One other brief story about Yarrow I’d like to pass on was that one of my helpers about twenty years ago, who had a Phd. in ethnobotany, had this book (I think generated by U. of Alberta) that had all the chemicals listed that were found in each wild plant. Yarrow had four pages of chemical compounds in it, over two hundred. And all these chemicals work harmoniously together with no side effects. You think herbalism is ‘primitive’? Let’s see a pharmaceutical recreate that!

I see the doctrine of signatures for Yarrow in his leaves. They themselves are cut to their vascular core. They’re just bones and veins, the flesh is missing, which gives them their highly filigreed, feathery look. Another way to see that is their leaves look exactly like the micro-vascular network of branching capillaries that feed and cleanse our flesh, our cells. The same branching network that dissipates heat from our skin. So the plant holds this medicine of being able to both expand and contract, which I see now was the reason he was doing that vigorous folk dance in my vision of him. For deep cuts Yarrow can contract our arterial flow, which gives our bodies time to staunch the wound. It also likely increases the clotting ability of the blood, because it is miraculous how quickly it works in that capacity. There is also a medicine teaching that us being shown to us between the plants dense ‘yang’ stock and open ‘yin’ leaves. When seen this way it’s interesting that it’s sometimes frowned on to include the Yarrow stocks in medicinal preparations.
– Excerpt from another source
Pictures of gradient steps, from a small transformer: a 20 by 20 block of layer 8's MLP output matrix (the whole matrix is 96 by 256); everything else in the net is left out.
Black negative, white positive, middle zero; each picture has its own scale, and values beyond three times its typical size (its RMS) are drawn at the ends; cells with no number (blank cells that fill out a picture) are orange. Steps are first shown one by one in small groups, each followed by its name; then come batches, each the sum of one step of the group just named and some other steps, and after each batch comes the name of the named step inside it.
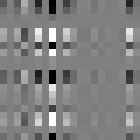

This brings me to the last thing few things that I need to be said about Yarrow. This plant is one of the oldest known circumpolar healers. It is well known and used essentially for the same things throughout the northern hemisphere. It is referred to in the most ancient Chinese and Egyptian texts on herbalism, and is of particular Chinese fame as the traditional divining tool for the ‘I Ching’. The part used for divining is the one part not used as medicine, the stalks. Go figure.